The film was the first of her many successes as an independent actress. After 17 years at Warner Brothers, Bette Davis showed the world her victory against the studio system, her triumph in the long and arduous fight for artistic freedom for her peers, as well as all those that would follow in her footsteps.

Today, many of us look back on the performances of Bette Davis as overtly stylised, realism thrown right out the window. I see it all though, every look, every weighted word and steely smile, as something unforgettable. Indeed, I do believe Davis is a woman who should not be forgotten. In her long career,  she proved to the world her unbreakable determination,  the immense courage in her own convictions, and her great devotion to her craft. She is someone, I believe, whom we can all learn a little from.


Leave a Comment

  1. I never really gave Bette Davis – especially EARLY Davis films – a chance until I started seeing so many of her films with Bogart. It gave me a whole new appreciation for her work. I recently did a write up on their shared films, and I was impressed by her acting range – something she doesn’t always get credit for. Great piece, thanks!

    1. Thank you for your comment!
      I also discovered the earlier films of Bette Davis quite recently and pretty much have never looked back. For someone who posseses such a distinctive style, it really is incredible how versatile she simultaneously is. And the early films, many of them featuring Bogie and other Warner players, are among her best.

  2. Wonderful, wonderful actress. A true icon of cinema. All About Eve is undoubtedly my favourite of hers, but Dark Victory and Now, Voyager are really terrific films too. And who else has a song written about their eyes decades later? ;)

    1. Totally agree (of course!).
      She combined her natural ability, unbreakable determination and sheer gusto to create some of the most memorable characters that have ever graced the screen. What’s not to love?

  3. I saw Whatever happened to Baby Jane and it is truly powerful, scary and dark. It is film that really must have shocked on release. It frightened me to the core.

    1. Baby Jane is also one of my favourites too!
      I hope to write a piece on this wonderful film some time soon. In my eyes, it is, of course, very frightening. Yet, Davis’ character paradoxically possesses great humanity as well; by the end you really do find yourself warming to her rather deranged soul! Plus, it’s also chillingly hilarious :)

  4. I was very fortunate to have been able to attend a Bette Davis retrospective last fall.

    I believe her performance in “All About Eve” to be one of the best performances of all time (in one of the best films of all time, of course). She was also brilliant in “Whatever Happened to Baby Jane” and “Dangerous”; she contributed greatly to a superb ensemble in “The Little Foxes” and had wonderful scenes in “Jezebel”.

    Thank you for this great article.

    1. How lucky you were :) Davis really was a brilliant actress —so much so that you actually feel rather grateful that such fantastic performances have been preserved on film. Thank you for your kind comment!

  5. If I could meet anyone, dead or alive, I would choose Bette Davis without hesitation. All About Eve and Now, Voyager are two of my very favorite films, All About Eve being my absolute favorite.
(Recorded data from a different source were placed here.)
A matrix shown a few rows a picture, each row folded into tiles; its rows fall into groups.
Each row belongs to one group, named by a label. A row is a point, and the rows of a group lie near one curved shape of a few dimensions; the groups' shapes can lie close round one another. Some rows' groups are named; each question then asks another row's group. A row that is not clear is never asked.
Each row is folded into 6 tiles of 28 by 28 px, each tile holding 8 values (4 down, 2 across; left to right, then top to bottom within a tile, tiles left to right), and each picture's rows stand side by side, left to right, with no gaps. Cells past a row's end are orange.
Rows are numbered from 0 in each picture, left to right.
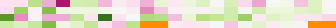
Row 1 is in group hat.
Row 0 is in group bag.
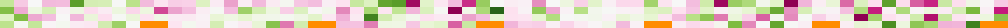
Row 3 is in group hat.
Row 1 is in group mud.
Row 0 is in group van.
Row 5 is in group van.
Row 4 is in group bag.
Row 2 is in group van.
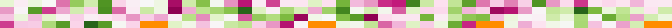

While both of these films have wonderful screenplays, they would not have had nearly as profound an impact on me had they not had Davis to transform them from wonderful to remarkable. I am astonished with her ability to demonstrate the transformations her character undergo throughout films, and simply cannot imagine anyone doing it so flawlessly as her!

    1. She certainly is one of the greats! Moreover, Davis just seems like such a riot to be around! In her writings and interviews, we can just catch a glimpse of this driven, intelligent and utterly charming lady. So it probably goes without saying I would just loved to have met her too! Thank you for comment :)

  6. All About Eve, she was absolutely acidic and beautiful at the same time, one of my favourite movies from the 1950’s.